Georgia scheduled its second execution this month, this one for an intellectually disabled man, despite the man’s unresolved appeal before the Georgia Supreme Court.
A judge signed Warren Hill’s death warrant Friday, three days after Georgia executed Andrew Brannan for murdering a Laurens County deputy. This is Hill’s fourth execution date since 2012.
Hill’s lawyers say he should not be executed because he is intellectually disabled.
The claim has drawn national attention because two judges found him to be intellectually disabled but ruled Hill’s status did not meet Georgia’s stringent disability threshold that would make it unconstitutional to put him to death. Georgia requires proof beyond a reasonable doubt of intellectual disability to avoid the death penalty. Twenty-one states require that convicted murderers are ineligible if it is “more likely than not” that they are intellectually disabled.
“All of the states’ experts have agreed, and in fact no expert who has ever examined Mr. Hill disputes, that he has (an) intellectual disability,” said Brian Kammer, Hill’s lawyer. “The only reason that he is now at risk of execution is that Georgia’s standard – requiring capital defendants to prove they have intellectual disability beyond a reasonable doubt – is not science-based and inherently denies people like Mr. Hill from receiving the protection which the U.S. Supreme Court has ordered.”
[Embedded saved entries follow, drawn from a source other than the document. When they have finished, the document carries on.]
Rows are points. Each table stands for the endless flat space through its points: a line for two points, a plane for three, and so on. The two share one point or none. Which?
(in the rows, 128 means zero)

First (3 x 4):
[[ 99 121 108 124]
 [105 143 129 121]
 [107 141 126 126]]
Second:
[[118 129 102 116]
 [114 131 108 120]]
They share: [106 135 120 128]

First:
[[106 137 141 121 117 132]
 [103 109 167 106 121 118]
 [ 91 125 159 118 117 114]]
Second, 3 rows:
[[ 92 124 154 122 129 129]
 [122 140 140 106 115 125]
 [134 138 135 105 113 118]]
They share: no point

First, 2 rows:
[[118 131 157 138 103  84 143 109]
 [118 173 127 126 127 126 149  97]]
Second, 4 rows:
[[120 179 156 142  85  88 168  88]
 [102 117 128 134 147 138 116 122]
 [126 141 159 153 108 123 163 124]
 [102 168 131 125 111  93 134  80]]
They share: no point

First (3 x 9):
[[ 99 156 115 150 162 160 138 135 142]
 [ 85 152 113 138 160 146 138 133 148]
 [118 153 112 155 160 167 138 139 138]]
Second:
[[ 68 109 134 133 146 104 135  95 161]
 [100 116 106 150 141 125 138 124 151]
 [ 91 149 103 123 136 125 131 140 162]
 [106 173  98 105 156 146 129 151 149]
 [ 87 100 123 150 145 111 136  98 151]]
They share: [102 140 104 130 153 139 138 138 149]

First:
[[134 135 116 135 151 165 127 146 153  96 105]
 [143  90 152 186 130 168 133 137 111 126  99]
 [139 105 149 163 150 154 114 128 148 126 116]
 [ 89 108 122 130 122 128 111 143 183 112 149]]
Second, 5 rows:
[[130 115 150 127 135 172 109 151 169 108 130]
 [108  91 117 156 156 146 138 114 139 111 118]
 [113 129 122 159 145 115 131 172 137 116  86]
 [123 109 144 129 151 165 121 148 157 106 118]
 [112  86 135 149 138 173 122 112 165 101 147]]
They share: [120 111 131 148 136 150 120 140 155 113 122]

First (5 x 12):
[[125  98 110 111 138  91  98  79 124 131 170 155]
 [133 110  89 109 141 110  91  87 135 144 163 150]
 [136 125  80  98 120 153  93 130 127 168 135 134]
 [121 105 107 102 132 111 101  95 116 142 152 152]
 [106 114  98  95 135 158  93 100 124 190 114 144]]
Second, 5 rows:
[[137 113  97 107 119 107 102 116 133 139 154 148]
 [137 116  88 115  93 104 125 107 135 124 158 141]
 [135 114  81 106  90 107 128 112 136 129 157 150]
 [101  85 104 100 132 143  98 119  92 137 132 130]
 [141 118  92  95 125 106  94 127 135 146 160 157]]
They share: no point

First, 5 rows:
[[102 107 139 126 102 113 143 155  90 121 116 109 162 149]
 [ 96 146 112 107 102 116 149 147  98 109 127 157 139 119]
 [122 124 118 115 119 129 145 129 104 127 132 136 142 135]
 [102 128 141 122 101 107 136 149 109 120 125 135 128 120]
 [146 108 153 137 133 129 124 114 135 150 132 120 105 117]]
Second:
[[130 132 133 155 123 109 167 167  87 134 126 149 119 117]
 [124 127 128 129 111 126 152 134 102 124 121 138 140 114]
 [ 85 117 108 109 104 118 129 142  81  98 100 124 121 150]
 [103 127 103  85 107 145 123 102 114 109 109 127 158 126]]
They share: no point

First (2 x 18):
[[145 110 100 148 104 112 134 114 151 158 125 142 148 121 137 117 140 127]
 [145 109 105 145 106 112 136 120 145 156 118 136 149 119 131 120 136 131]]
Second:
[[144 102 114 145 102 107 143 126 133 160 117 128 152 115 125 121 128 137]
 [142  90 122 151  90  97 153 126 121 172 129 124 156 111 125 117 120 141]]
They share: [145 108 110 142 108 112 138 126 139 154 111 130 150 117 125 123 132 135]

First (4 x 20):
[[150 113 187 146 149  79 186 153 135 163  85 122 102 116 121 127 149 158
  117  93]
 [147 113 185 142 154  89 180 158 142 169  87 124  98 111 126 143 148 162
  118  95]
 [130 101 185 126 143  95 180 151 137 153  95 132 108  96 127 153 173 174
  139 107]
 [155 119 158 158 159 107 147 159 153 182 100 137  85 111 131 160 120 144
  103 104]]
Second (4 x 20):
[[151  83 151 143 139 124 128 122 130 138 102 141  88  94 134 153 148 149
  115 118]
 [153  84 158 148 135 115 134 126 122 138 109 144  88  98 129 142 150 148
  114 115]
 [114 109 160 168 119  92 149 166 130 188 117 161 100  84 112 151 129 156
  123 103]
 [140 120 129 131 155 113 147 130 170 148  94 138 116 104 137 174 147 141
  136 138]]
They share: [141 105 153 150 136 101 148 140 136 153 111 148 102 101 124 147 146 146
 124 119]

First:
[[152 148 169 133 125 142 139 150 127 131 126 166 139 166 152 119 111 168
  125 129 115 122 135 124]
 [121  83 154  81 144 148  97 118 103 129 112 123 135 147 133 159 148 135
  137 134 116 163 159 100]
 [139  97 151  97 146 178 123 108 102 110  97 128 113 140 157 145 120 117
  138 132 122 148 151 112]
 [134 123 170 112 128 135 115 140 112 143 124 157 145 163 136 136 135 164
  127 127 105 143 146 116]
 [122 110 172 105 131 132 105 136 100 150 117 153 153 157 124 145 151 158
  124 119  97 153 147 112]]
Second:
[[107 125 156  71 131 134 141 108 122 114 123 139 154 165 111 160 159 124
  141 123 132 151 161  90]
 [135 108 131  90 152  88 124 127 100 128 112 127 133 178 116 155 132 165
  108 118 108 162 143 115]
 [119 131 190  93 121 170  91 150 138 130 141 111 160 139 149 118 129 158
  151 161 108 133 173 124]
 [118  89 147 104 129 141 122 129 108 104 114 144 147 142 127 166 141 132
  140 123 126 129 135  79]
 [127 117 174  99 130 153  96 148 125 126 129 119 150 142 145 130 126 159
  141 150 110 136 159 116]]
They share: no point

First:
[[142 115 126 135 120 147 126 143 147 154 149 159 129 110 155 142 141 137
   95 132 151 116 145 116]
 [137 116 125 141 120 145 119 140 144 147 146 155 128 116 149 142 141 142
   99 131 149 115 140 112]]
Second (3 x 24):
[[140 132 124 156 107 149 106 153 113 134 123 168 138 143 140 125 133 160
   94 125 150 111 116 115]
 [146 121 135 136 122 148  73 118 138  97 145 143 123 107 146 151 136 141
   95 132 142 131  94 112]
 [134 119 129 144 124 142  91 132 136 123 141 145 121 123 142 147 138 147
  101 126 142 115 114 110]]
They share: no point

First:
[[135 133 119 116 142 157 147 117 131 134 119 131 127 151 138 144 120 125
  125 133 133 154  86 122]
 [165 163 149 121 157 147 137 147 136  99 104 121 157 136 158 134  95 100
  100 113 158 119 116 137]]
Second:
[[159 169 120 151 132 161 164  94 118  73 107 123 128 144 189 165  95 105
  111 101 122 138  67 126]
 [172 128  98 131 175 183 110 121 117  99  78 144 136 123 165 152 121  81
   91 111 116 118 107 144]
 [156 139 146 158 157 148 177 120 134  74  95 113 136 145 177 156  78 101
  104 109 127 154  80 146]
 [161 155 185 137 144 173 125 189 132 134 106 168 149 108 123 136 120 136
   90 122 145 116 129 141]
 [144 138 170 107 166 135 124 189 137 148 108 139 144 133 112  98 104 111
  113 130 165 135 140 138]
 [133 139 178 121 165 109 153 181 134 131 109 121 129 148 124  86  76 101
  128 122 164 159 125 138]]
They share: [153 151 137 119 151 151 141 135 134 113 110 125 145 142 150 138 105 110
 110 121 148 133 104 131]

First (3 x 24):
[[139 119 149 117 116 151 142 146 116 103 122  98 152 146 127 144 103 136
  113 115 119 116 135 151]
 [134 150 142 112 127 144 118 140 144 101 119  90 146 164 142 126  98 148
  104 114 142 124 140 161]
 [144 136 148 110 121 154 130 152 132 105 125  86 146 156 140 138 100 140
  106 116 128 120 130 157]]
Second, 5 rows:
[[155  95 149 109 125 121 146 131 104 106 101 110 151 153 106 138 102 140
  123 113 111 122 135 150]
 [118 138 161 123 130 156 156 145 112 120 128 120 154 148 124 167 119 154
  120 114 120 115 161 164]
 [142 112 143 123 126 132 152 139 102 112 110 114 154 148 120 147 105 140
  116 118 110 119 151 150]
 [109 151 168 124 133 168 161 164 124 110 141 116 151 133 120 158 134 148
  114 115 133 117 156 171]
 [128 139 126 153 118 156 160 172 103  96 133 105 156 118 138 131 114 115
   94 126 113 117 162 147]]
They share: no point

First (2 x 24):
[[131 158 152  96 121 122 139 145 153 145 123 156 106 136 106 123 100 109
  134 156 142 122  98  98]
 [141 148 127 116 121 132 114 135 143 140 138 131 101 111 121  98 110 139
  124 136 137 127 103 103]]
Second, 6 rows:
[[124 151 134 128 100 126 116 127 128 127 108 135  91 109 104  82 114 129
   97 145 118 100 112  99]
 [124 171 101 117 127 127 147 145 145 139 138 117  96 131  66 106  88 112
   96 120 101 116 104 158]
 [167 136 150  98 123 135  95 142 135 157 117 157 111 109 133 111 100 157
  156 147 175 125 103  71]
 [131 140 156 106 149 105 129 142 189 173 129 165  91 129 127 157 116 127
  164 123 151 137 101 115]
 [125 154 151 129 132  92 138 148 146 183 111 159  66 135 119 149 142 164
  175 134 158 123  99  92]
 [168 159 116  97 117 149 113 151 111 143 135 128 118 118 100  90  82 150
  130 148 155 124  98  95]]
They share: [137 152 137 108 121 128 124 139 147 142 132 141 103 121 115 108 106 127
 128 144 139 125 101 101]

First (6 x 24):
[[139  99 155  85 145 137 150 128 115 160 147 121 130 127 118 147 107 114
  135 122 129 137 126 113]
 [112 102 134 104 142  90 143 140 120 138 145 148 119 133 112 143 114 126
  117 114  91 102  98 127]
 [111 113 125 123 139  99 142 120 123 138 169 155 140 111 104 141 135 120
   95 110 105  87 114 155]
 [109 111 116 109 115 122 117 131 114 147 142 136  84 142 114 154  99 105
  144 101 114  84 122 125]
 [108 113 100 104 108 145 130 101 121 140 158 148 109 104  94 145 116 106
  123 118 127  72 125 126]
 [115 103 138 107 148 105 126 124 130 147 155 145 127 121 127 160 118 133
  117 101 105  98 100 132]]
Second (6 x 24):
[[ 99 123 134 116 116  85 167 120  93 103 130 135 113 140  96 119 110 121
  149 134 139 135 147  89]
 [123 105 124  83 162 118 141 159 111 160 146 144 109 131  93 154  99  91
  119  96  93  82 104 128]
 [113  82 165  91 129 116 125 125 126 173 154 150  94 117 101 129 131  94
  123 116 110  76 122 116]
 [143  95 160 102 132 123 141 145 131 185 161 126 103 121 121 121 133  97
  117 122 103  65 112 149]
 [115 125 115 103 124 110 166 151 100 107 152 123 129 160 122 147 107 118
  127 148 105 138 104 128]
 [ 97  94 167  90 125 111 135 125 114 154 165 156  74 123 115 102 145  94
  127 112 132  91 138 113]]
They share: no point

First, 4 rows:
[[149 146 128 141 174 111 170 177 106 124 164 104 157 148 131 137 134  80
  132  82 145 146 145 152]
 [131 110  90 137 128 143 142 151 114 100 136 152 139 122 139 127 136 106
  116 106 107 102 153 152]
 [ 82 131 141 133 157 108 163 139  87 146 159 171 121 147 169 144 154 139
  132 146 126  89 151 145]
 [155 139 116 139 164 118 167 178 109 114 159 105 160 140 129 137 131  78
  132  78 141 145 143 155]]
Second (6 x 24):
[[128 132 104 135 153 107 155 156  99 134 165 131 134 149 163 120 134 106
  132 112 119 116 151 151]
 [132 124  94 147 155 113 163 148 103 136 161 135 136 143 157 132 120 100
  124 104 107 112 149 153]
 [128 119 131 139 136 138 157 133 122 132 134 161 154 139 147 148 141 110
  113  93 122 119 155 155]
 [128 113 126 152 164 111 146 186 104 116 180 157 114 137 131 132 137 120
  106 138 126 110 145 142]
 [111 137 162 104 130 136 145 152 120 119 140 153 151 157 152 130 175 117
  127 110 158 120 151 148]
 [134 116 113 149 141 133 162 131 118 138 140 156 151 136 150 149 127 106
  114  92 108 118 155 157]]
They share: no point

First:
[[166 100 121 152 132 148 151 102 149 155 113 163 112 146 112 116 139 139
  174 129 113 161 164 152]
 [166 100 126 147 126 151 155 105 145 153 108 169 109 148 113 113 138 142
  175 130 113 158 163 155]
 [161 103 107 161 142 140 140  97 155 154 122 147 116 145 111 127 139 126
  165 126 111 163 162 148]]
Second:
[[145 127  87 173 130 138 116  98 132 143  95 177 139 141 109 146  92 107
  164 170 135 188 153 154]
 [152 132 105 188 154 158 160  87 165 163 114 160 124 136  94 106 113 147
  141 153 145 177 147 148]
 [123 146  72 194 123 132 133  90 157 160  84 160 130  98 118 115 148 146
  130 153 169 194 135 155]
 [153 102 111 157 159 137 134 105 151 178 112 134 124 160  97 107 116 100
  176 121 100 153 157 149]
 [171 121 124 161 120 177 173  83 149 110 152 164  88 160 113 143 121 149
  122 145 105 131 151 152]
 [169 141  84 194 147 179 159 117 157 148 111 159 103 141  97 124 112 139
  155 153 141 173 153 176]
 [119  82 101 120 117  79 105  98 143 134  89 133 123 151 136 154 173  92
  148  95 100 164 151 142]]
They share: [151 109 104 154 132 139 138 102 147 142 115 145 109 153 114 134 134 115
 152 125 107 152 153 155]

First, 4 rows:
[[117 113 143 131 128 119  73 102 141 124  97 149 137 145 117 128 160 141
  119 101 121 103 118 139]
 [122 132 142 134 119 145 102  85  97 138 120 120 133 131 108 119 140 140
  104 117 107 150 106 128]
 [143 111 118 170 146 148 114 127 139 123  96 108 154 146 126 155 164 134
  104 123 131 108 124 152]
 [127 137 140 136 120 150 108  85  91 135 118 114 134 126 102 115 138 136
  102 119 105 154 110 130]]
Second, 7 rows:
[[ 82 160 137 143 162 156 158 131 140 125 108  99 122 124 107 150 149 132
   88 131  94  78  91 106]
 [116 127 130 161 136 148 124 103  93 147 111  98 151 142 100 151 156 147
   89 125 112 116 105 131]
 [125 131 114 156 134 107 107 102 104  95  92 124 131 131 128 138 162 140
  153 120  95 126 137 134]
 [118 130  98 181 125 135 123 126 118 108  93 124 114 133 131 157 132 159
  120 145 117  94 102 159]
 [131 108 141 144 134 151  95 101 119 146 125 115 154 151 114 141 155 137
   82 109 130 129 104 127]
 [150 100  83 174  99 118  82 114  96 111  92 135 119 135 129 145 140 161
  138 146 120 119 115 163]
 [130 139 146 117 146 130 106  93 107 129 129 134 141 150 130 115 186 143
  109  99 104 132 107 119]]
They share: no point

First, 3 rows:
[[146 113 126  94 107 153 127 142  98 129 122 114 138 103 143 129  96 137
  142 166 126 111 153 116]
 [145 105 132  93 109 147 135 152 106 131 116 111 147 108 156 138 107 149
  145 173 129  98 148 131]
 [139 123 117 105 115 150 132 137 103 119 134 126 141 105 135 120 101 137
  139 158 120 116 151 116]]
Second:
[[130 126 104 123 123 152 151 146 124 104 140 133 151 104 128 118 123 141
  136 152 118 107 148 132]
 [131 126 105 129 125 157 153 150 129 103 137 131 152 100 121 120 126 139
  134 151 121 106 151 138]]
They share: no point

First:
[[154 124 130  91 126 110 130 147 117 141 156 165  99 140 121 175 132 152
  132 132 115 147 132 108]
 [160 114  99 109 102 122 160 121  99 103 150 141 150 133  86 143 128 156
  154 148 156 113 146  95]
 [138  99 104 127 122 135 157 135  66  75 158 126 149 158  92 128 103 140
  169 156 168  99 170 104]
 [145 102 120 119 129 123 144 137  76 103 165 143 121 154 113 152 107 137
  159 140 145 125 157 111]
 [187 103 103 119 102 141 159  94 100 108 144 116 151 128  88 157 114 169
  152 136 134 114 134 115]]
Second (6 x 24):
[[143  77 128 106 104 150 142 143  66 124 121 152 165 128  77 124  86 143
  165 131 119 156 129  97]
 [147 103 132  92 110 132 138 139  92 112 139 162 117 158  97 150 104 139
  157 139 109 140 127  95]
 [170  84  91 107  98 134 153 132 119  90 148 117 115 141  89 175 120 139
  163 150 119 111 137 113]
 [146 131 138  72 152 150 149 118 134 104 130 153 143 138 144 178 105 129
  115 157 135 116 145 132]
 [186 117  63 140 119 127 141 148 112 100 193  94 111 144  99 156 159 181
  131 148 180  81 154 110]
 [162 151 112  95 152 130 141 130 136 102 170 136 110 155 143 177 141 156
  107 157 161  91 153 123]]
They share: [152 115 116 105 121 126 143 138 101 112 151 142 126 145 103 154 121 154
 145 144 135 122 145 107]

While the state moves ahead with Hill’s execution, he has an appeal pending before the Georgia Supreme Court challenging the state’s high threshold for finding someone ineligible for the death penalty. The state Supreme Court can stop the execution to consider the appeal, but if it does not the sentence will be carried out.
Hill was sentenced to die for murdering his cellmate in a state prison more than 23 years ago, where he was serving a life sentence for murdering his 18-year-old girlfriend. Hill attacked a sleeping Joseph Handspike with a nail-studded board, claiming Handspike made an unwanted sexual advance.
Hill has seen three execution dates come and go.
He was scheduled to die in 2012. But the Georgia Supreme Court stopped it so his lawyers could challenge a Department of Corrections’ decision to change lethal injection drugs without first getting public comment. The justices ruled against Hill.
A second execution date was set for 2013, but a federal appeals court stopped it so the judges could decide if Hill could file an appeal challenging the circumstances of his trial. They ruled he could not.
A Fulton County judge stopped a third execution, also in 2013, to hear Hill’s challenge of the Georgia law that made secret the source of the state’s lethal injection drugs. In May, the Georgia Supreme Court upheld the state’s secrecy law.